Bancários fazem assembléia e decidem pelo fim da greve

Comando Nacional pressiona Fenaban e reajuste chega a 8%. As agências devem abrir as portas ao atendimento público a partir de segunda-feira, (14).

Comando Nacional pressiona Fenaban e reajuste chega a 8%. Bancos recuam sobre dias parados.

Em assembléia extraordinária realizada nesta sexta-feira, 11, às 17 horas, na sede do Sindicato dos Bancários de Assis e região, os bancários decidiram pelo fim da greve. As agências devem abrir as portas ao atendimento público a partir de segunda-feira, 14 de outubro.

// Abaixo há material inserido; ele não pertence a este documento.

Each scene shows the same named points in several views. A view is turned or mirrored, shifted and resized as a whole, has a little noise and may leave points out.

Scene 1
View 1
z450: 14 -14 -12 6 11 8 -13 27 18 6 10 24 -9 10 -8 -1 33 -12 -35 -12 -10 -17 -7 -5 -17
z650: 18 -37 -13 43 31 -10 15 19 3 2 -27 21 11 -29 26 1 -5 3 -27 -7 -33 -2 -21 12 -31
z316: 24 -13 -4 -2 3 -4 -3 10 -4 -7 5 22 -14 10 -9 5 13 -11 -20 -2 -7 -13 5 0 -3
z136: 0 -15 -13 12 6 20 -21 45 39 24 12 27 1 12 -7 -9 56 -14 -53 -19 -20 -25 -17 -7 -35
z615: 50 -18 11 -26 24 2 -28 25 -16 -8 9 42 -28 11 -24 23 31 -26 -24 -23 11 -10 7 1 11
z309: 25 -22 -8 14 13 -12 7 6 -9 -8 -11 21 -7 -8 6 3 -2 -1 -17 2 -14 -4 -1 6 -9
z99: 7 -7 -12 5 -5 10 -10 18 21 7 11 17 -6 19 -9 -7 31 -6 -35 -2 -13 -18 -1 -10 -18
z205: 33 -14 -1 -1 6 -22 11 -15 -30 -24 -8 16 -19 7 -6 10 -16 -6 4 15 -2 -1 15 4 14
z622: 28 -12 -2 -21 9 11 -29 30 10 5 17 30 -21 21 -27 7 44 -22 -36 -17 4 -21 4 -5 -3
z265: -21 9 -19 8 -32 10 -8 9 40 13 27 1 -1 41 -16 -25 38 -2 -36 15 -14 -28 1 -22 -17
z797: 16 -26 -13 34 19 -13 14 8 0 -2 -22 19 9 -19 20 -3 -8 4 -24 3 -30 -6 -10 7 -25
z232: -7 -8 -14 10 -6 12 -11 25 35 16 14 14 0 21 -9 -15 40 -6 -41 -3 -16 -24 -9 -13 -27
z234: 18 -8 -3 -10 -1 13 -23 26 18 10 21 29 -15 24 -23 -1 47 -17 -38 -14 -2 -24 2 -11 -9
z346: 15 -3 -9 7 -7 -11 10 -5 -5 -12 4 10 -8 15 -5 -4 -1 -2 -12 16 -10 -9 7 -5 -1
z159: 32 -9 2 -10 2 -14 0 -9 -22 -20 3 19 -19 17 -13 9 -2 -9 -4 11 1 -6 17 -3 13
z350: -4 -1 -13 6 -12 16 -17 27 35 14 21 18 -4 31 -16 -12 48 -11 -43 -6 -10 -26 -5 -16 -19
z212: 2 -18 -20 37 6 -7 16 6 13 0 -13 9 10 -6 19 -14 -3 7 -23 11 -32 -8 -11 2 -25
z972: 59 -21 12 -28 26 -3 -19 16 -30 -13 4 40 -31 7 -21 29 19 -25 -15 -18 13 -6 12 4 16
z587: 9 -8 -11 2 -1 13 -18 28 24 11 14 24 -7 20 -15 -5 42 -13 -38 -11 -10 -20 -3 -9 -15
z810: 12 -18 -9 8 8 8 -16 29 20 11 9 28 -4 7 -8 -2 37 -11 -42 -13 -13 -18 -10 -4 -21
z773: 5 -26 -17 40 14 -7 16 12 11 2 -21 15 14 -20 22 -8 -7 7 -27 0 -33 -7 -15 6 -31
View 2
z234: -21 -10 23 0 31 13 17 0 -12 17 28 17 7 13 -5 17 15 -16 8 -3 -7 25 -23 -8 13
z350: -29 -17 26 -9 23 14 22 -2 -19 14 28 30 11 17 -1 -5 0 -24 18 -5 -4 28 -26 -8 14
z265: -34 -20 26 -21 16 5 23 -6 -14 16 20 45 8 11 -16 -21 -16 -37 24 -4 -5 23 -23 0 23
z212: -24 -14 -2 -23 4 11 20 3 -10 -26 9 9 -8 -6 24 -31 -17 2 -1 -9 -15 1 -10 14 29
z136: -28 -21 27 -4 23 24 25 9 -30 8 36 16 18 20 21 -8 3 -7 17 -7 1 35 -29 -11 13
z99: -23 -12 15 -11 20 11 18 0 -13 4 19 21 5 7 2 -3 2 -15 10 -6 -7 20 -17 1 17
z346: -19 -4 0 -16 15 -3 16 -8 2 -9 2 17 -11 -9 -8 0 -4 -14 -1 -6 -18 -2 -5 13 24
z615: -5 0 8 15 41 12 11 1 -2 9 17 -8 -1 5 -4 51 33 3 -12 -5 -16 13 -14 -5 3
z587: -28 -15 23 -8 23 16 23 1 -19 10 29 24 11 17 3 -3 2 -19 15 -6 -3 27 -26 -8 16
z205: -9 2 -12 -11 20 -7 6 -8 12 -14 -7 3 -20 -15 -12 17 6 -4 -17 -6 -24 -13 2 20 19
z316: -17 -5 4 -6 23 4 15 -3 -3 -4 9 10 -6 -1 -1 14 9 -4 -3 -6 -16 6 -10 6 16
z972: -5 5 2 13 39 8 8 0 4 6 12 -10 -8 -2 -6 53 33 5 -16 -4 -20 8 -8 2 4
z232: -29 -17 22 -10 17 18 22 1 -22 7 27 24 11 14 7 -11 -5 -21 16 -7 -3 25 -23 -4 17
z159: -12 3 -5 -6 25 -5 8 -6 10 -3 -2 8 -16 -9 -17 22 12 -9 -11 -1 -24 -4 -4 14 18
z450: -22 -12 15 -3 25 16 18 3 -15 3 23 12 7 10 12 5 8 -5 6 -6 -8 21 -21 -4 13
z650: -18 -14 -9 -12 6 20 21 9 -17 -35 15 -10 -8 -5 48 -23 -5 25 -12 -14 -13 2 -8 15 24
z810: -23 -14 18 -3 22 16 21 4 -18 1 26 12 7 11 14 0 7 -5 9 -8 -8 24 -24 -3 16
z773: -24 -16 0 -21 4 12 21 3 -14 -25 10 12 -6 -4 27 -34 -17 4 2 -9 -11 4 -10 14 29
z309: -15 -4 -5 -10 17 8 15 0 -2 -20 6 1 -11 -8 14 2 1 5 -11 -9 -19 -1 -5 13 20
View 3
z346: -7 -6 10 1 -5 14 24 -10 6 39 7 16 -25 -18 -3 -17 2 -10 -6 16 -4 5 -15 -1 0
z587: -23 -12 -3 24 1 -9 -3 -20 4 3 -21 16 3 -12 4 2 -3 -11 12 -16 2 -4 9 -8 -15
z810: -16 -6 -1 22 -9 2 -1 -15 5 6 -10 14 -3 -13 5 2 -4 -5 -1 -13 -1 -11 7 -9 -11
z205: 0 2 20 -12 -4 24 21 -6 6 30 14 11 -27 -4 -5 -19 13 -6 -17 17 10 -2 -17 0 7
z265: -29 -23 -4 18 13 -17 4 -25 4 19 -24 25 0 -17 4 -8 3 -21 27 -5 -5 12 -3 3 -24
z450: -14 -4 1 17 -9 4 0 -11 3 6 -9 12 -4 -9 1 2 -1 -7 -1 -12 1 -10 7 -10 -8
z136: -25 -10 -9 33 -11 -8 -6 -20 5 -3 -20 14 6 -14 5 9 -11 -5 7 -23 -7 -11 18 -11 -19
z773: -7 -12 -1 31 -26 11 25 -7 8 36 7 12 -21 -36 4 -7 -19 -2 -14 7 -17 -10 2 -13 -7
z650: -1 -7 0 32 -35 18 23 -2 6 29 13 7 -23 -32 2 0 -22 4 -24 3 -18 -21 7 -19 -3
z797: -3 -7 5 22 -24 17 24 -5 6 32 12 11 -23 -28 1 -7 -13 -1 -18 8 -12 -11 0 -12 -1
z615: -3 17 14 -10 -5 20 -7 -7 1 -11 -1 6 -6 19 -2 4 18 1 -17 -14 20 -18 5 -8 6
z316: -10 0 9 2 -5 13 9 -11 3 13 -2 14 -13 -5 -2 -6 5 -6 -7 -1 6 -6 -3 -5 0
z622: -16 5 6 3 1 4 -10 -14 2 -9 -14 14 2 8 0 4 12 -5 0 -19 13 -11 8 -5 -5
z972: 1 19 19 -15 -6 25 -5 -5 3 -5 4 7 -11 18 -8 0 19 1 -22 -8 20 -15 -1 -5 13
z212: -10 -14 0 26 -19 7 26 -9 7 39 5 16 -21 -34 3 -9 -15 -7 -9 10 -15 -3 -3 -11 -9
z234: -17 -1 3 9 3 -2 -9 -17 4 -3 -17 14 1 2 0 0 8 -8 6 -17 9 -7 7 -4 -11
z159: -5 4 17 -15 1 20 13 -9 4 21 4 13 -21 1 -6 -15 18 -7 -11 10 13 0 -14 1 7
z350: -26 -13 -2 22 5 -11 -4 -22 5 6 -22 19 2 -12 5 1 1 -14 15 -14 0 -1 7 -4 -17
z309: -3 -2 10 8 -16 18 17 -6 6 25 8 11 -22 -16 0 -9 -3 -2 -16 7 -2 -10 -5 -8 2
z232: -25 -14 -5 25 -2 -9 0 -21 5 9 -19 18 0 -18 5 1 -7 -11 12 -13 -5 -2 7 -7 -17
View 4
z309: -34 14 -8 -24 0 -16 16 2 -1 14 -10 0 -24 0 -7 10 -4 3 9 -10 -26 12 26 13 10
z587: -10 41 -11 -28 -26 6 7 -30 0 5 38 -11 18 8 -20 4 -24 2 0 24 0 6 14 -2 -2
z615: -6 36 -23 -39 2 -29 23 -26 7 7 12 -4 -2 -20 31 -2 -39 20 9 -24 -35 44 -7 -17 4
z265: -6 17 -5 -22 -32 19 3 -25 -4 -1 50 -18 17 32 -44 10 -18 -2 10 36 0 -10 8 -11 19
z650: -55 35 -1 -16 -4 -15 8 7 1 27 -18 0 -26 -8 -12 7 13 -4 -8 -2 -17 3 52 37 -15
z205: -23 -9 -10 -27 9 -25 23 11 -3 7 -12 -1 -30 9 -7 14 -10 9 26 -19 -41 19 6 -7 35
z797: -46 22 -1 -17 -7 -13 10 8 1 19 -16 -1 -26 -1 -16 9 7 -3 0 -6 -22 4 40 26 -1
z773: -50 26 1 -15 -11 -5 6 6 -2 22 -7 -4 -21 6 -23 12 13 -6 -2 6 -11 -6 49 30 -5
z212: -44 18 1 -16 -13 -2 4 6 -4 16 -1 -4 -21 12 -29 13 8 -6 3 7 -12 -7 42 23 4
z232: -16 36 -7 -25 -30 9 4 -27 -1 7 39 -9 17 12 -25 8 -17 0 0 25 0 -2 16 2 -3
z234: -3 38 -16 -31 -20 -3 14 -35 3 3 38 -12 16 1 -3 2 -34 8 6 11 -12 19 1 -13 2
z350: -8 38 -10 -28 -29 9 5 -32 2 4 44 -13 18 12 -22 6 -27 3 2 29 0 5 12 -7 0
z346: -23 -1 -10 -26 -8 -7 16 2 -5 4 7 -4 -16 16 -23 11 -7 3 20 2 -24 7 11 -3 27
z136: -16 60 -9 -27 -32 6 3 -37 4 13 38 -11 23 0 -10 1 -21 0 -11 28 5 7 26 5 -24
z99: -15 30 -11 -28 -19 0 7 -20 2 8 28 -10 6 8 -19 5 -19 3 7 17 -10 8 15 -3 4
z622: 0 40 -20 -34 -14 -11 16 -35 5 2 32 -10 12 -6 10 2 -41 14 7 3 -17 26 -5 -17 1
z810: -18 42 -12 -26 -23 -4 9 -24 5 11 24 -9 7 0 -9 4 -20 4 -3 12 -7 10 19 4 -10

In a view up to two points have been moved. Name them for each view, in the order of its rows, or write -.
view 1 -> z587
view 2 -> z773
view 3 -> z346
view 4 -> -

Após mais de 16 horas de tensas negociações, a Fenaban apresentou ao Comando Nacional dos Bancários, coordenado pela Contraf-CUT, na sexta-feira, uma nova proposta elevando para 8% (aumento real de 1,82%) o índice de reajuste sobre os salários e as verbas, para 8,5% sobre o piso salarial (ganho real de 2,29%) e 10% sobre o valor fixo da regra básica e sobre o teto da parcela adicional da PLR (Participação nos Lucros e Resultados). A proposta também eleva de 2% para 2,2% o lucro líquido a ser distribuído linearmente na parcela adicional da PLR.

Após a negociação com a Fenaban, o Comando Nacional se reuniu separadamente com os negociadores do Banco do Brasil e da Caixa Econômica Federal para receber as propostas das reivindicações específicas dos bancários dos dois bancos públicos federais.

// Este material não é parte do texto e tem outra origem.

Points on a hilly landscape, in no order, each with its height.
A ball rolls from a point to whichever of its 2 nearest points has the largest drop for the distance, and stops where none of them is lower. Distance is the straight distance between rows; heights are no part of it.
q585 (h 60.3): [131  85  78 100 133 123  90  82 124 151 125 174  94 122 130 141 114 134
 142 131 133 149 131 113 160 133 135 154]
q996 (h 18.3): [147 150 107 102 185 162 135 141 158 139  90 125 184 108 109 151 108 175
 137 151 138 140 112 140  92 101 108 120]
q573 (h 43.1): [110 145 126 106 151 160  93 137 124 124 158 150 164 155 194 169 122 196
 129 134 114  80 107 143  46 124 167  58]
q821 (h 31.5): [201 177 135 109 104 101 171 153 123 129 122  69 158 109 155 181 114 137
 115  64 152 161 156 114 161 148 105 121]
q852 (h 19.3): [128 161 140 165 167 131  94  90 125 136 150 158 182 151 144 146 120 139
 145 128 110  86 103 139 141 164 102  96]
q960 (h 29.2): [ 66  66  93 114 169 105 117 120 102 116 146 160 114  80 161  81 125 156
 107 163 102 135 166  99 125  72 150 124]
q587 (h 75.9): [167 196 123 178 163 182 130 169 144 114 131 110 136 113 115 146 140  81
 159 131 139  87  94 148 105 184 167  92]
q320 (h 57.2): [100  97 105  95 174 115 140 157 110 107 127 120 149 100  99  76  89 166
 121 160 103 165 114  98  97  66 107 132]
q18 (h 18.4): [103  44 157  86 157  78  76  83 109 117 157 159 171 115 123 107  99 104
 107 139 114 138 142  89 129  94 114 162]
q812 (h 33.9): [150 129 115  91  85  99 151  85 137 124  95 123  81 156 100  79 130  93
 110  99 130 149 162 137 185 115 118 174]
q934 (h 35.8): [139 100 129 115  90  91 149 128 131 131 108  95 121 132 129 120 119 114
 146  97 101 149 154 100 154 147 120 171]
q895 (h 18.9): [118 109 149 147 180 107  98 117 129 127 131 124 170 138 111 110 114 138
 126 137  98 115 121 143 138 110  74 136]
q521 (h 21.1): [107 115 121  92 122 141 170 204 155 135 102  77 151  94 147 155 123 159
 108 176 113 139 124 145  50 115 161 119]
q643 (h 27.3): [122 108 110 105 111 117 163 165 144 153  95  97 137  99 129 149 110 161
 143 153 108 143 117 116  98 129 141 132]
q568 (h 71.0): [158 100 146  82  68  86 147  92 121  86 102 122 149 131  87  85  85  97
 117 132  95 162 118 114 143 111  76 187]
q731 (h 32.8): [ 81 134  95 125 162 151 137 177 120 143 131 119 140  95 170 120 113 196
 128 179  99 101 120 150  86  77 159 111]
q98 (h 25.9): [164 186 135 145 139 152 151 132 128 129 100 114 127 168 122 137 134 145
 154 113 151 119 121 154 167 147  71 121]
q476 (h 17.9): [ 60  78 169 165 130 142  99  95 103 129 175 169 106  98 120 111 175  67
 119 143 137 119 124 137 137 142 208 115]
q795 (h 75.6): [168 179  95 167 168 140 112 161 137 106 179 118 182 105 119 143 115  59
 171 126 161  74 108 127 101 179 162 119]
q7 (h 28.4): [ 52  62 156 130 166 101 101 108  85 110 163 153 129 102 138  83 146 113
 125 137 110 127 155 117 153  78 160 121]
q640 (h 25.3): [124  92 161 144 140 103  93  97 106 133 129 139 122 148 109  70 137  94
 126 127 118 125 129 122 153 118 103 137]
q979 (h 42.3): [ 99  92 156 111  96 110 130  76 117 140 142 155  83 120 115 140 172  73
 121 121 145 134 154 131 197 156 174 147]
q195 (h 51.0): [ 88 143 116  99 143 152  92 176 137  92 172 132 172  95 100 165 122 164
 132 139 121 157  85  75  59  65 141  97]
q746 (h 46.1): [114 156 126 109 160 183 102 136 159 117 155 155 191 131 128 208 126 184
 140 133 144 102 107 129  46 125 160  64]
q331 (h 59.2): [128 102 123  96 153 119  62  47 106 135 134 196 114 152 129 118 130 128
 116 118 125 127 122 134 164 127 102 147]
q794 (h 74.9): [181 201 148 138 164 110 120 143 121 172 158  68 187 131 132 135 152  96
 110  95 133 127 107 141 149 162  80 125]
q23 (h 23.4): [ 99  77 177  98 169  66  99  92 104 148 136 144 159 121 111  70 139  70
  99 160 121 129 143 108 153 111 117 169]
q12 (h 22.5): [173 210 123  71 145 202 191 139 151 152 103  88 129 118 165 161 149 163
 148 135 187 117 163 152 157 163 105 117]
q502 (h 76.2): [159 168 149 203 125 177 137 179 150  90 135 134 128 159  76 158 139  98
 145 103 148 101 104 151 121 160 157  94]
q551 (h 34.3): [123 106 175 168  80  96 153 147 136 107 139  93 140 114  90  98 129  55
 147 108 105 150 136 103 142 155 150 155]
q60 (h 30.2): [105  86  81 128 109 151 124 133 128 161 117 161  43 125 185 122 157 165
 119 171 141 132 137 118  90 118 167 126]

Diante da dura resistência do Comando, os bancos recuaram da proposição inicial de compensar todos os dias de greve em 180 dias. Evoluíram a proposta e finalmente aceitaram compensar no máximo até 1 hora diária de segunda a sexta-feira com anistia em 15 de dezembro de 2013.

A nova proposta da Fenaban, apresentada após o 23º dia da greve, que fechou 12.140 agências, inclui ainda três novas cláusulas: proibição de os bancos enviarem SMS aos bancários cobrando resultados, abono-assiduidade de um dia por ano e adesão ao programa de vale-cultura do governo, no valor de R$ 50,00 por mês.

“A nova proposta garante aumento real de salário pelo décimo ano consecutivo, valorização do piso e novas conquistas econômicas e sociais. A forte mobilização e a unidade da categoria foram fundamentais para romper a intransigência dos bancos e garantir avanços importantes, especialmente o aumento real de salário e avanços nas condições de trabalho”, avalia o presidente, Helio Paiva Matos.